In general, casting is rightly regarded as not the most elegant of operations, but in
this case the casts are very localized (namely to the RPInterpreter member
function implementations only), and the inelegancy of using casts is outweighed by the
isolation that is achieved.
A programming language is in my view not Selbstzweck but only a means for the
implementation of designs. I think that achieving a clean design (a clean logical
structure of the software) is more important than, and takes precedence over, the exact
details of how the coding is implemented. In particular, I think that achieving
cleanly structured software takes precedence over any idealistically conceived general
"coding rules". The above is an example where breaking a general coding rule
allows a cleaner code structure.
[4]
An incidental further effect of using only void * member variables
in the client-used class is that after a change in the RPInterpreter
implementation, the object files of the compiled application code can be linked to the
new library without recompilation of the application code. This is a nice effect,
but in my view much less important than the hiding of the internal implementation of
the RPInterpreter class.
[5]
It should be noted very carefully that the combination of words "Floating-Point
Exception" is a precise technical term with a precise and special meaning,
which is entirely unrelated to the C/C++ exception mechanism (the mechanism that uses
the C++ keywords throw, try, catch).
In this text, the word "exception" when not further qualified means a C/C++ exception; and
the situation of an undefined or unrepresentable result in a floating-point operation is
always referred to by the complete term "floating-point exception" or by the abbreviation
"FPE", and never by the word "exception" on its own.
[6]
The IEEE 754-2008 standard for floating-point arithmetic.
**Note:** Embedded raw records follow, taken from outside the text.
Every row comes from one small tree of marks. The marks that hang from a mark follow it in brackets, in the order of their numbers. Every link used is in the known rows. Which tree was each row made from?
Known rows:
J_346{J_128{J_757} J_161{J_109 J_489}}: [ 0.16 -1.86  0.67  1.08  3.56  3.38 -3.25  2.95 -3.26  0.41 -2.43  1.34
  1.71  2.36 -0.13  0.12 -1.86]
J_757{J_560{J_346{J_128 J_161{J_489}}}}: [-1.00 -3.72  1.59  2.00 -0.23 -1.73  1.30 -3.20  0.82  1.39 -0.26  1.04
 -0.63  0.71 -5.03 -0.61 -1.23]
J_128{J_757{J_560}}: [-0.12  1.42 -1.90  0.04  0.30 -4.20  2.20  1.46  2.78 -2.25 -0.08 -2.45
  0.21 -1.43 -2.22 -0.24 -3.54]
J_161{J_346}: [ 0.51  1.74 -0.51 -1.11 -2.07  1.33  1.04 -2.86  1.27 -3.72  0.18 -1.04
  0.99 -2.04  3.84  0.09  2.19]
J_489{J_161}: [-0.51 -1.28 -1.41  0.18  0.34  0.89  3.56  6.43  2.75  2.62  0.72  0.42
 -0.11 -1.34  1.14 -0.43 -1.46]
J_161{J_489}: [-0.66 -0.79  0.79 -0.64  1.39  3.28 -0.98  3.41 -0.10 -0.12  1.53 -1.01
  1.32  0.49  1.64  1.52 -0.64]
J_128{J_757{J_560{J_346{J_161{J_489}}}}}: [-0.39  0.33 -0.18  0.36 -0.13 -4.66  2.21  1.11  1.42 -0.20  0.04 -1.76
  0.34 -0.43 -3.18 -0.26 -3.42]
J_346{J_161{J_109 J_489{J_128}}}: [ 0.89 -0.64 -0.23 -0.67  1.22  0.57 -3.32  0.11 -1.81  0.40 -0.43  1.65
  1.46  2.94  2.74  1.00 -0.63]
J_560{J_346{J_161}}: [-1.80 -2.16  1.37 -1.80 -1.61 -1.75  2.34 -0.40 -0.12 -0.85  2.37  2.36
  0.19  1.36 -2.27 -0.63 -0.16]
J_489{J_128}: [-0.70  0.62 -2.67 -2.04  0.78 -0.51 -0.03 -0.14 -0.04 -1.91  2.14  0.31
 -0.31 -0.49  0.61  0.27  2.30]
J_757{J_560{J_346{J_161{J_109}}}}: [-0.47 -1.13  1.32  0.62 -2.05 -4.36  1.73 -3.67  2.15 -0.04 -0.38  0.75
 -0.72  0.61 -3.07 -0.42 -1.47]
J_560{J_346{J_128{J_757} J_161{J_109 J_489}}}: [-1.70 -1.21  3.16 -0.58  0.52  1.00  0.06  2.18 -2.82  0.72 -0.36  1.50
  0.34  1.36 -2.00 -0.30  0.47]
J_109{J_128 J_161}: [ 1.52  0.21 -1.59 -0.60 -0.46  1.92 -2.90 -2.88 -0.07  0.31  3.20  0.17
 -1.56  2.02  0.75  0.53  1.19]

Very awkwardly, the text of this standard is not available for free on the
IEEE website, but has to be bought for money
(http://standards.ieee.org/findstds/standard/754-2008.html).
However, with a little internet-searching a free copy of the text of the standard can
of course be found in various places on the internet, such as for example on
http://www.csee.umbc.edu/~tsimo1/CMSC455/IEEE-754-2008.pdf.
[7]
The flag used in IEEE 754-2008 default handling is a register or variable
inside the floating-point arithmetic unit (whether it is implemented in hardware or
in software). It can be cleared and inspected by application code. (In C/C++,
this is done via the functions feclearexcept() and fetestexcept()
from <fenv.h>.)
[8]
Sequence of arithmetic operations:
This assumes that all intermediate results in the sequence are used as inputs to
operations that eventually produce the output variables, i.e. that in the sequence no
intermediate results are computed that are simply thrown away (e.g. via a variable that
is computed but overwritten later in the sequence).
When using my RP interpreter, checking for domain errors via the getVar()
return value does not detect domain errors, during evaluation of the RP expression,
in computations of intermediate results that are thrown away and that have no effect
on any output variable. (Such FPEs are however still detected by a single simple
feclearexcept() and fetestexcept() pair in the client code bracketing
all evaluate() calls.)
[9]
The "4" at the end of the names of the test application programs has only historical
reasons, and has no significance otherwise. (It is the version number of the image
filter application program for which eventually the RP interpreter was later developed.)
[10]
Function plotter application using fixed x and y ranges.
I wrote this simple plotting application as an additional way to test some aspects of
the RP interpreter more quickly than is possible with the simple test driver
testrp4.cpp, and also more specifically to test scaling functions (specified
as RP expressions) for use in the image filter application fltrppm4.cpp.
This last goal explains the limitation to the fixed intervals [0.0, 1.0].
[11]
PPM image file format.
This is a well-known file format for uncompressed color images. Conversion between
PPM and compressed image formats like JPEG and PNG is done by widely available standard
programs. (For example, on Linux, djpeg or jpegtopnm to convert
JPEG to PPM, and cjpeg to convert PPM to JPEG.)